The potential problem with respect to the current occupant of the office of city judge is that under Grace, he might not be a holdover after September 1. If that is true, his status as a defacto judge might be questionable. It is said in State ex rel. Newsom v. Biggers, 9011 S.W.2d 715 (Tenn. 1995), that:
A judge who actively assumes the duties of his office after he has been appointed by the governor of the state, or has been elected by the people, is at least a de facto judge even though the facts aliunde might disclose irregularities in the appointment or the election.’ [Citation omitted.] ‘[A] judge de facto is a judge de jure as to all parties except the state, and ...his official acts...are binding on third persons and the public.’ [Citation omitted.] ....The judicial acts of one in possession of a judicial office created and in existence by law, under color of right, assuming and exercising the functions of such office with a good faith belief in his right to exercise such authority, invoked and acquiesced in by the parties, the bar, court officials and the public, are those of a de facto officer. [Citations omitted.] [At 718]
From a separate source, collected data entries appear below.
Each row was made from one small tree. Brackets hold a mark, then the marks that hang from it, in alphabetical order. Every link used is in the known rows. Write each row's tree.
Each row is shifted at random along 8 fixed directions that mean nothing.
Known rows:
(H (V S) (W (N (F (G J))))): [ -78   15  -65  135 -222  156 -107   33   72   40  -22  165   60   86
  -45   -1  -37 -222  -88 -307   12  -96  -62 -190   10  -25  -88  251
  -25   83  -75   30  -37 -253  -63  -54  237  -91  -51  118 -123  380
 -265   29  -56 -138   92  111   -8   -7   62  129   70  -86 -127   -7
  178]
(G (J (D B)) N (W F)): [ 142  -50 -199  231   42 -319   44  -52 -198  -74   27 -107   69  -72
   69  -23   56   88    5   50   59  110  -18   31  -77  -83  152   15
  -34  -36  -21  117  140 -145  102  140 -124 -101  -51  -54  -91 -161
 -197 -100  194  -67  -76  -19  -28 -133   76  103  204   64   -1  140
   -7]
(J (D (B W)) (G (N F)) (U S)): [  48 -189   88   34 -110 -240 -198  -51   10  209   26 -210  -13  170
 -105   22 -249   11   18  -58  -57  190  190 -147   62 -359 -105  345
  -11  -80  253  176 -187   63    5  234   89 -143  132   39 -184 -196
 -209  -29  -33 -286   38 -110  -54  -15   99   31   60 -126  205   78
  -48]
(J D (G (W (N F))) (U S)): [  13  -27  -59 -157   -1  -41 -164   55  -53  172  -14  -26 -295   38
  -74   18  -16 -234 -170   58   24 -253  -88   93   37  -71 -109  122
  132  -37   98  187  237 -236   38  -60   77 -173  205  -46 -114   73
 -101 -230 -209  -77    4  -23 -214 -190    0   34    1  147 -140  324
  134]
(B (E (S V) U) (W (N (F G)))): [-127 -176   55  -51  -61  111  -75  287  -25  112    7  136 -305   45
  -12   -2  -68 -218  -71  179   83 -132  -65 -113  -11 -255 -249  283
  -59  251  280    6   61 -159  -25  -83  188    5  -29    7   25  162
  216   22  -95 -117   55   -8  -79 -351   53   43  -29  -36  -95 -282
  -36]
(H N (V S) W): [ -26   25  -72   49   31   47  -16 -169   42   -9   16  216   30  -18
   30   61   -1  -24 -166 -104  -25  -91 -222  -49   45  209  -59  -25
  146   48  -39  -10  -26 -130  -42 -256   -9 -168   12  -19 -206   43
 -158  -99   -4 -169   61  -25  -35  -61  -17  -92  191   64 -115   69
  201]
(N (F (H S W))): [  -2 -343 -213  167 -239  271  -73  271 -109   12  -73 -170 -162   48
  -20  252 -182 -122    1 -116  -30 -174  108 -176  185    3 -296 -221
   43  149  -85 -159   24 -145   68   15  -22   34 -158 -243 -122  367
   83 -210 -155   54   70    7   54  -80  164   64  206 -175   -9  -16
  128]
(B (E U) (W (F (H N S)) G)): [  -5 -174   71  -94  171  -74 -134  116  -69  306  -63  100 -314  -74
   88  -15 -103 -235 -133   25  165 -279  138 -161 -185  126 -171   25
  -69   90   63 -187  178 -126   -9 -125 -237   52  231   -7   21   42
   -9 -137  -59   34   40  138  -31 -297  -35   53 -201   35 -120 -418
   54]
(H (F G) W): [ -77 -318 -165    5  -85  281 -154  257 -154  -69  -47    4 -368  -89
   58  146  -34 -157 -125  210  -99 -145  -73  -72  195   39 -203 -329
  121  188  -40  -93  186 -249    1 -120  -81  -26  -87 -218 -273   98
   56 -162 -191   -5   46 -255  -43 -340   54   39  237   41  -77  -17
  123]
(J (D (B E)) U): [-114 -370   33  -13  -97  395 -161  136  -90   41  -27  -48 -104   97
  -14   27 -198  -52  -18    4  -39   82  132 -256  116 -249 -180  -73
   35   34 -223  -15 -126 -115   18 -125  129 -103  142  -94 -189  -22
 -154   18 -116 -198   31 -147    5 -101  114   54  193  -76   43  146
   58]
(G (J (U S)) N (W F)): [ -86  205 -178   66 -145  330   -9    1  -46  -27   16  295 -133  -20
   54  -34  128 -370  -72 -282  -19    0 -249  -97   23  -58   82  207
  180  165 -115   91  352 -414  -33  -67  108 -178  143   92 -112  284
 -544  -51    9 -119   47  -28 -168 -251   -7  149  184   90  -39  293
  365]
(V (U (S (H F W)))): [ 213   75 -296  -82  204 -353   24 -176   23  -15 -143  158 -277 -338
  193  112   33 -147 -211  -78  -46   31 -198   39 -101  151  319 -498
   64  176  129 -162  349 -119  -76  -26 -541  -66 -226   43 -123 -167
 -105 -237  406  -36  -52   38 -194 -449   -5   54  132   62  145 -249
  258]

I am not sure that where a judge’s term has clearly expired there is the necessary “good faith” to support the continuation of the judge in office as a de facto judge. It seems that his jurisdiction would at least be regularly subject to challenge at the trial court stage. Newsom suggests that even a de facto judge’s jurisdiction is subject to challenge at the trial court level:
The rationale underlying these cases [involving defacto officers] is that it would subvert the ends of justice to invalidate the acts of a judge who presided over cases with the consent of parties. In this case, we recognize that even where there are constitutional infirmities in the manner in which a judge took office, that judge may still be deemed to be acting under color of authority as a de facto judge until the infirmity can be remedied. We hold that Judge Drake had, at a minimum, de facto authority to render the judgment in the appellant’s case. [At 718]
In that case, observed the Court, the appellant had not made an objection to the judge’s jurisdiction either during the trial phase in which he pleaded guilty or on direct appeal. For that reason, concluded the Court, “he acquiesced to the court’s exercise of jurisdiction.” [At 719]. Where the person on trial makes such an objection the outcome is apparently different. I do not know if any such objections to the city’s judge’s jurisdiction would arise in the City, but I speculate they are more likely.
All things considered, it is my opinion that the wisest course for the newly elected city judge is to take office on the prescribed date, September 1, 2000.